You can find the solution described in this blog post in the aws-dynamodb-encrypt-with-abac GitHub repository. This solution uses ABAC combined with KMS encryption context to provide isolation of tenant data, both at rest and at run time. By using a single KMS key, the application encrypts tenant data on the client-side, and stores it in a pooled DynamoDB table, which is partitioned by a tenant ID.

Solution Architecture

Figure 1: Components of solution architecture

Figure 1: Components of solution architecture

The presented solution implements an API with a single AWS Lambda function behind an Amazon API Gateway, and implements processing for two types of requests:

  1. GET request: fetch any key-value pairs stored in the tenant data store for the given tenant ID.
  2. POST request: store the provided key-value pairs in the tenant data store for the given tenant ID, overwriting any existing data for the same tenant ID.

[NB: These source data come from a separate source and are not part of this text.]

Below are the code and all the weights of a small trained network. Each question names an input and a target symbol and asks about switching units off, where a switched-off unit gives its printed mean instead of its output.

import numpy as np


def w(rows, s, z=0):
    codes = np.array(rows[::2]) - 128.0
    scale = np.full(codes.shape[1], s)
    scale[-1] = z or s
    return codes * scale


def f(y):
    return np.maximum(y, 0)


def softmax(a):
    e = np.exp(a - a.max(-1, keepdims=True))
    return e / e.sum(-1, keepdims=True)


def log_softmax(a):
    a = a - a.max(-1, keepdims=True)
    return a - np.log(np.exp(a).sum(-1, keepdims=True))


def net(x, mask):
    ids = ['ΘΩαγδεημπστφ'.index(c) for c in x.split()]
    T = len(ids)
    res = E[ids] + P[:T]
    q, k, v = (res @ M[0].T for M in (Q, K, V))
    z = softmax(np.where(np.tri(T) > 0, q @ k.T / 2**0.5, -1e9)) @ v
    res = res + np.where(mask[0], z, O[0][:, -1]) @ O[0][:, :-1]
    y = f(res @ A[0][:, :-1].T + A[0][:, -1])
    res = res + np.where(mask[1:13], y, B[0][:, -1]) @ B[0][:, :-1]
    return log_softmax(res[-1] @ U[:, :-1].T + U[:, -1])


Q, K, V, O, A, B = {}, {}, {}, {}, {}, {}
E = w([
[140,143,163],'Θ',
[104,102,207],'Ω',
[142,77,142],'α',
[52,135,55],'γ',
[235,202,128],'δ',
[98,97,153],'ε',
[170,180,147],'η',
[254,173,120],'μ',
[59,168,110],'π',
[218,25,101],'σ',
[252,147,121],'τ',
[160,18,117],'φ',
],0.015)
P = w([
[140,79,248],'0',
[93,120,186],'1',
[187,131,44],'2',
[88,119,186],'3',
[188,127,42],'4',
[88,116,185],'5',
[188,125,39],'6',
],0.011)
Q[0] = w([
[52,195,175],'H0',
[1,107,117],'H0',
],0.012)
K[0] = w([
[53,236,13],'H0',
[2,95,8],'H0',
],0.008)
V[0] = w([
[107,241,156],'H0',
[3,112,151],'H0',
],0.0062)
O[0] = w([
[141,255,120,14],'H0',
[22,152,29,3],'H0',
],0.0083,0.0023)
A[0] = w([
[158,193,62,218],'N0',
[153,165,124,172],'N1',
[53,140,94,177],'N2',
[126,189,205,254],'N3',
[73,197,235,48],'N4',
[182,131,43,110],'N5',
[78,193,223,65],'N6',
[120,115,79,169],'N7',
[123,178,126,156],'N8',
[8,116,174,237],'N9',
[50,139,94,169],'N10',
[72,117,237,102],'N11',
],0.014,0.0045)
B[0] = w([
[87,67,113,225],'N0',
[129,86,128,191],'N1',
[197,127,166,192],'N2',
[205,190,111,255],'N3',
[122,144,66,198],'N4',
[76,189,154,245],'N5',
[121,169,5,192],'N6',
[99,121,131,184],'N7',
[141,155,79,161],'N8',
[66,159,196,234],'N9',
[204,132,172,192],'N10',
[32,114,123,228],'N11',
],0.013,0.0065)
U = w([
[69,190,56,144],'Θ',
[2,150,52,30],'Ω',
[50,120,172,100],'α',
[153,161,227,198],'γ',
[219,174,76,69],'δ',
[40,170,159,95],'ε',
[134,165,10,255],'η',
[242,173,163,67],'μ',
[138,235,156,181],'π',
[198,11,151,189],'σ',
[239,140,189,68],'τ',
[44,39,128,77],'φ',
],0.0099,0.0052)

Each question gives the input, a string of symbols that net reads in full, and the target symbol t.
The units are the heads (2 rows each of Q, K, V and O) and the neurons (one row each of A and B). Each row of codes is followed by its name. A weight is (code - 128) times the scale printed after its matrix; where a second scale follows, it is the last column's (O, A, B and U).
mask holds one flag per unit, heads first, then neurons. A switched-off unit (its flag False) gives its mean, the last column of its rows in O or B, instead of its output. The means were averaged over made-up inputs and are rounded, as every weight is.
A unit's drop is (log p(t) with every unit on - log p(t) with that unit switched off) / (log p(t) with every unit on - log p(t) with every unit switched off).
The circuit of an input: a set's keep is (log p(t) with only the set's units on - log p(t) with every unit switched off) / (log p(t) with every unit on - log p(t) with every unit switched off). Starting from the 12 units with the biggest drops (on a tie, the unit counted first), units are removed one at a time, each time the one whose removal leaves the highest keep (on an exact tie, the one counted first), for as long as the keep stays at least 0.8.
units of the circuit, in order: the units of the circuit, biggest drop first
unit that matters most: the unit with the biggest drop
k most important neurons: the k neurons with the biggest drops, biggest first
drop when u is switched off: that unit's drop, to one decimal
input φ μ π η, target η: units of the circuit, in order	N6, H0, N4
input φ Θ Ω π, target π: 4 most important neurons	N9, N10, N2, N6
input Ω ε Ω τ μ μ φ, target Ω: units of the circuit, in order	H0, N5
input σ γ μ φ μ τ Θ, target σ: units of the circuit, in order	H0, N3
input γ γ γ Ω, target Ω: 3 most important neurons	N11, N6, N4
input μ γ σ τ, target τ: units of the circuit, in order	H0, N5
input Ω α μ π π δ δ, target Ω: units of the circuit, in order	N0, H0, N5
input γ η α Ω Θ Θ, target Θ: units of the circuit, in order	N6, N3, N11
input σ η α μ Ω, target σ: unit that matters most	N5
input μ π Ω π Θ, target μ: 3 most important neurons	N11, N3, N9
input γ α Θ σ μ δ, target δ: 2 most important neurons	N3, N6
input Ω π δ, target Ω: drop when H0 is switched off	0.3
input σ η η τ δ Ω, target Ω: drop when N11 is switched off	1.3
input Ω π Θ ε τ, target Ω: most important neuron	N5
input η Θ η Θ, target Θ: drop when N9 is switched off	0.1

The application is written in Python, it uses AWS Lambda Powertools for Python, and you deploy it by using the AWS CDK.

It also uses the DynamoDB Encryption Client for Python, which includes several helper classes that mirror the AWS SDK for Python (Boto3) classes for DynamoDB. This solution uses the EncryptedResource helper class which provides Boto3 compatible get_item and put_item methods. The helper class is used together with the KMS Materials Provider to handle encryption and decryption with AWS KMS transparently for the application.

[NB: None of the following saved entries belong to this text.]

Below is a small trained network, with its code and all its weights. Each question gives an input and a class and asks what happens when units are switched off, that is, made to give their printed mean instead of their output.

import numpy as np


def w(rows, s, z=0):
    codes = np.array(rows[::2]) - 128.0
    scale = np.full(codes.shape[1], s)
    scale[-1] = z or s
    return codes * scale


def norm(h):
    return h / np.sqrt((h * h).mean(-1, keepdims=True) + 1e-5)


def f(y):
    return np.maximum(y, 0)


def log_softmax(a):
    a = a - a.max(-1, keepdims=True)
    return a - np.log(np.exp(a).sum(-1, keepdims=True))


def net(x, mask):
    res = np.array(x, float).reshape(1, 3) / 4 @ E
    u = 0
    for l in range(3):
        y = f(norm(res) @ A[l][:, :-1].T + A[l][:, -1])
        res = res + np.where(mask[u : u + 6], y, B[l][:, -1]) @ B[l][:, :-1]
        u += 6
    return log_softmax(norm(res)[-1] @ U[:, :-1].T + U[:, -1])


A, B = {}, {}
E = w([
[137,73,109,5,160,163],'x0',
[142,56,138,175,220,2],'x1',
[178,100,69,144,89,135],'x2',
],0.0038)
A[0] = w([
[149,53,178,28,76,183,148],'0.n1',
[64,214,247,97,254,103,1],'0.n2',
[100,130,147,154,83,199,6],'0.n3',
[46,167,172,65,136,100,79],'0.n4',
[249,54,30,180,97,183,84],'0.n5',
[200,69,102,129,86,98,51],'0.n6',
],0.0038,0.002)
B[0] = w([
[62,163,80,163,200,48,254],'0.n1',
[75,10,238,157,40,133,228],'0.n2',
[163,128,204,92,128,141,162],'0.n3',
[48,99,97,255,123,193,180],'0.n4',
[25,89,191,155,58,128,239],'0.n5',
[163,96,188,157,135,213,173],'0.n6',
],0.0047,0.0024)
A[1] = w([
[102,124,76,121,185,63,195],'1.n1',
[62,176,173,129,150,201,22],'1.n2',
[170,142,154,121,150,152,82],'1.n3',
[118,90,232,165,136,78,5],'1.n4',
[196,56,2,172,78,125,197],'1.n5',
[120,175,102,108,119,158,45],'1.n6',
],0.0055,0.0016)
B[1] = w([
[120,168,22,102,142,254,211],'1.n1',
[191,113,107,126,36,121,198],'1.n2',
[117,137,109,156,173,160,128],'1.n3',
[209,122,93,125,84,142,254],'1.n4',
[69,104,238,93,120,90,194],'1.n5',
[190,151,142,97,115,141,156],'1.n6',
],0.0051,0.0038)
A[2] = w([
[121,254,153,233,96,68,248],'2.n1',
[69,149,176,74,77,166,251],'2.n2',
[72,102,164,87,175,147,161],'2.n3',
[192,77,74,162,44,206,138],'2.n4',
[137,58,106,170,195,59,105],'2.n5',
[158,95,106,110,192,46,60],'2.n6',
],0.0059,0.0015)
B[2] = w([
[72,82,60,1,158,135,254],'2.n1',
[167,130,161,190,117,50,244],'2.n2',
[75,114,105,123,86,72,175],'2.n3',
[171,122,144,156,250,121,247],'2.n4',
[156,220,178,121,78,174,215],'2.n5',
[199,254,129,158,50,132,171],'2.n6',
],0.0058,0.0046)
U = w([
[253,254,163,137,65,159,154],'0',
[41,15,243,199,39,72,151],'1',
[37,110,21,10,141,112,155],'2',
[132,70,115,196,219,143,177],'3',
[76,130,122,216,165,216,1],'4',
],0.0076,0.0053)

Each question gives the input, the list of numbers given to net, and the class t.
The units are the neurons (one row each of A and B). Each row of codes is followed by its name. A weight is (code - 128) times the scale printed after its matrix; where a second scale follows, it is the last column's (A, B and U).
mask holds one flag per neuron, layer by layer. A switched-off neuron (its flag False) gives its mean, the last column of its row in B, instead of its output. The means were averaged over made-up inputs and are rounded, as every weight is.
A unit's drop is (log p(t) with every unit on - log p(t) with that unit switched off) / (log p(t) with every unit on - log p(t) with every unit switched off).
The circuit of an input: a set's keep is (log p(t) with only the set's units on - log p(t) with every unit switched off) / (log p(t) with every unit on - log p(t) with every unit switched off). Starting from the 12 units with the biggest drops (on a tie, the unit counted first), units are removed one at a time, each time the one whose removal leaves the highest keep (on an exact tie, the one counted first), for as long as the keep stays at least 0.8.
units of the circuit, in order: the units of the circuit, biggest drop first
unit that matters most: the unit with the biggest drop
k most important neurons: the k neurons with the biggest drops, biggest first
k most important neurons of layer l: the k neurons of layer l with the biggest drops, biggest first
drop of u: that unit's drop, to one decimal
input [-1,7,-7], class 0: 4 most important neurons	[2.n5, 1.n4, 0.n5, 2.n6]
input [-2,-2,0], class 3: units of the circuit, in order	[2.n4, 2.n5]
input [2,-3,-3], class 3: 3 most important neurons of layer 0	[0.n4, 0.n5, 0.n1]
input [3,-2,-1], class 3: unit that matters most	1.n1
input [0,-2,-3], class 3: units of the circuit, in order	[2.n4, 1.n2, 2.n5]
input [-4,5,2], class 0: units of the circuit, in order	[2.n5, 2.n6]
input [5,4,8], class 1: units of the circuit, in order	[1.n5, 2.n1]
input [-2,2,-2], class 3: 2 most important neurons of layer 2	[2.n4, 2.n6]
input [3,-5,7], class 1: 2 most important neurons	[1.n5, 1.n4]
input [5,4,5], class 1: 2 most important neurons of layer 0	[0.n5, 0.n6]
input [-4,0,2], class 2: 2 most important neurons	[2.n1, 0.n2]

Note: This example solution provides no authentication of the caller identity. See chapter “Considerations for authentication and authorization” for further guidance.

How it works

Figure 2: Detailed architecture for storing new or updated tenant data

Figure 2: Detailed architecture for storing new or updated tenant data

As requests are made into the application’s API, they are routed by API Gateway to the application’s Lambda function (1). The Lambda function begins to run with the IAM permissions that its IAM execution role (DefaultExecutionRole) has been granted. These permissions do not grant any access to the DynamoDB table or the KMS key. In order to access these resources, the Lambda function first needs to assume the ResourceAccessRole, which does have the necessary permissions. To implement ABAC more securely in this use case, it is important that the application maintains clear separation of IAM permissions between the assumed ResourceAccessRole and the DefaultExecutionRole.

As the application assumes the ResourceAccessRole using the AssumeRole API call (2), it also sets a TenantID session tag. Session tags are key-value pairs that can be passed when you assume an IAM role in AWS Simple Token Service (AWS STS), and are a fundamental core building block of ABAC on AWS. When the session credentials (3) are used to make a subsequent request, the request context includes the aws:PrincipalTag context key, which can be used to access the session’s tags. The chapter “The ResourceAccessRole policy” describes how the aws:PrincipalTag context key is used in IAM policy condition statements to implement ABAC for this solution. Note that for demonstration purposes, this solution receives the value for the TenantID tag directly from the request URL, and it is not authenticated.

The trust policy of the ResourceAccessRole defines the principals that are allowed to assume the role, and to tag the assumed role session. Make sure to limit the principals to the least needed for your application to function. In this solution, the application Lambda function is the only trusted principal defined in the trust policy.

Next, the Lambda function prepares to encrypt or decrypt the data (4). To do so, it uses the DynamoDB Encryption Client. The KMS Materials Provider and the EncryptedResource helper class are both initialized with sessions by using the temporary credentials from the AssumeRole API call. This allows the Lambda function to access the KMS key and DynamoDB table resources, with access restricted to operations on data belonging only to the specific tenant ID.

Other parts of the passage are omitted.